Encoding sparse vectors


Pinecone supports vectors with sparse and dense values, which allows you to perform hybrid search, or semantic and keyword search over your data in one query, for more relevant results. This topic describes how to use the Pinecone Text Client to encode sparse vectors for use in Pinecone hybrid search.

To convert your own text corpus to sparse vectors, you can either use BM25 or SPLADE. This guide uses BM25, which is more common.

Learn more about sparse and dense vectors in our Learning Center.

For an example of encoding sparse vectors at scale, see our BM25 vector generation notebook.

Install the Pinecone Text Client

The Pinecone Text Client is a public Python package that provides text utilities designed for seamless integration with Pinecone's sparse-dense (hybrid) search.

To install the Pinecone Text Client, use the following command:

pip install pinecone-text

Initialize the encoder and fit the corpus

Before encoding sparse vectors for use in hybrid search, you must initialize the BM25 encoder and fit it to your corpus of documents.


The following example initializes a BM25Encoder object and calls the fit() function on the corpus, formatted as an array of strings.

from pinecone_text.sparse import BM25Encoder

corpus = ["The quick brown fox jumps over the lazy dog",
          "The lazy dog is brown",
          "The fox is brown"]

# Initialize BM25 and fit the corpus.
bm25 = BM25Encoder()

If you want to use the default parameters for BM25Encoder, you can call the default method.
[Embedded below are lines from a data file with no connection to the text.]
A small network was shown many inputs. Here are its activations along a few directions, one row for each input.
In each table, some parts of the input vary, and every possible input appears once, in random order.
A made-up example of a description, with smaller parts first: one of 6 places along a line, together with either a single point or (one of 2 separate values, together with one of 5 places around a ring) or one of 11 places along a line.
Shared parts are said once, and a part with two or three values counts as separate values.
(in the rows, 128 means zero)

Other details of the inputs vary at random and push rows far along two fixed directions, the same in every table; ignore that.

Table:
x1: [150  96  88 129 154 114 115 182 115 184  63]
x2: [115  81 145 185 147 112 111 172  88 180  89]
x3: [189 100  47 159 140 111 150 114 153 147 120]
x4: [213 103  97 176 148 131 149  88 176 132 110]
x5: [120 145 124 121 137 118 103 179  98 167 108]
x6: [ 80 133 187 104 149 150  73 157  88 171 108]
x7: [ 99 174 131 107  98 150 127 115 114  72 189]
x8: [111 171 117 114  90 120 155  53 148   9 195]
x9: [121 150 160 119 114 140 168  50 153  38 205]
x10: [ 74 156 196 107 122 156  70 141 113 121 143]
x11: [187 126  68 167 143 101 168 125 146 150 103]
x12: [161  84 134 142 168 114 117 172 135 202  88]
x13: [123 149 168 116 107 142 133  82 153  48 201]
x14: [159  94 129 155 157 112 135 150 156 180  97]
x15: [119 159 164 118 115 158 128  61 141  52 186]
x16: [119 176 128 103  97 130 140  83 127  26 186]
x17: [192  87 109 144 135 119 161 101 141 160 104]
x18: [164 108 134 135 147 124 144 110 148 124 142]
x19: [ 46 163 151 100 109 138  90 165  94 133 149]
x20: [101 129 174 120 133 131 121 135 134 127 147]
x21: [109 138 107 106 105 145 129 106 132  68 171]
x22: [148 108 143 123 118 129 134 114 129 143 124]
x23: [135 126 147 132  97 130 147  92 151 108 145]
x24: [185  95 117 147 120 120 146 111 153 149 112]
x25: [139  92  83 138 150 106 125 168 130 181  63]
x26: [192  95  50 151 141 125 162 123 150 135 109]
x27: [ 31 130 153  88 125 140  68 211  85 178 101]
x28: [166 116  70 161 143 117 156 149 137 176  99]
x29: [172 109  80 140 153  97 130 155 125 164  78]
x30: [171 122  72 135 122 140 164 104 148  89 145]
x31: [ 62 143 151  94 125 134  94 188  92 146 102]
x32: [ 91 169 139 102 110 126 101 131 105  94 163]
x33: [110 122 162 115 112 133 135 110 116 138 130]
x34: [111 107 162 124 123 124 114 159 118 191  93]
x35: [157  92 129 148 165 112 143 142 147 182  98]
x36: [ 99 162 175 129 108 155 115  88 147  76 165]
x37: [193 124 108 155 141 140 169  41 163  80 152]
x38: [ 64 145 203 104 120 139  90 159 122 129 148]
x39: [194 117  73 148 147 104 156 137 134 142  92]
x40: [135  90 141 132 143 117 128 157 114 218  68]
x41: [ 72 154 187 110 130 153 102 111 109 118 143]
x42: [153  99  91 128 154 117 118 185 115 184  63]
x43: [ 35 169 170  93 119 121  68 190  78 156 124]
x44: [131 165 107 125 101 118 164  67 145  31 175]
x45: [ 70 125 192  99 117 133  95 165  97 181 106]
x46: [ 80 165 135 104  98 157 139 125 117  71 170]
x47: [ 66 123 204  92 111 138  58 202  87 197  97]
x48: [173 104  81 138 149 120 142 164 125 162  76]
x49: [ 67 181 153 103 105 127 106 137 104  97 160]
x50: [ 71 171 157  98 114 126 110 159  95 111 131]
x51: [ 44 161 165  84 117 122  53 184  80 146 135]
x52: [130 143 157 129 125 151 120  88 141  89 158]
x53: [163 112  67 159 144 114 150 146 140 176 100]
x54: [157 104 126 162 160 127 128 133 148 184  81]
x55: [ 51 146 202 105 141 149  71 165  98 170 108]
x56: [ 84 127 179 148 104 139 109 113  85  63 182]
x57: [140  96  79 142 149 123 134 176 127 190  74]
x58: [ 42 133 216  92 106 138  63 199  88 194  99]
x59: [167 148  77 140 107 135 167  71 153  60 185]
x60: [152 156  92 122  95 156 179  66 150  19 199]
x61: [186 105 106 177 152 125 147 104 172 156  94]
x62: [176 118  78 149 151 102 130 155 127 174  92]
x63: [101 168 131 107  95 145 154  95 129  39 171]
x64: [157 106  62 158 138 108 147 126 149 158 112]
x65: [159 121  74 155 137  95 144 118 148 142 112]
x66: [170  86 118 152 169 111 156 129 144 180  97]
x67: [103 147 179 100 122 143 130  91 124  69 189]
x68: [160  95 139 143 153 119 115 162 144 178 101]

The default parameters were fitted on the MS MARCO passage ranking dataset.


bm25 = BM25Encoder.default()

Encode documents for Pinecone

After the encoder is initialized and fit, you can encode documents as sparse vectors.


The following example encodes a new document as a sparse vector for upsert to a Pinecone index.

doc_sparse_vector = bm25.encode_documents("The brown fox is quick")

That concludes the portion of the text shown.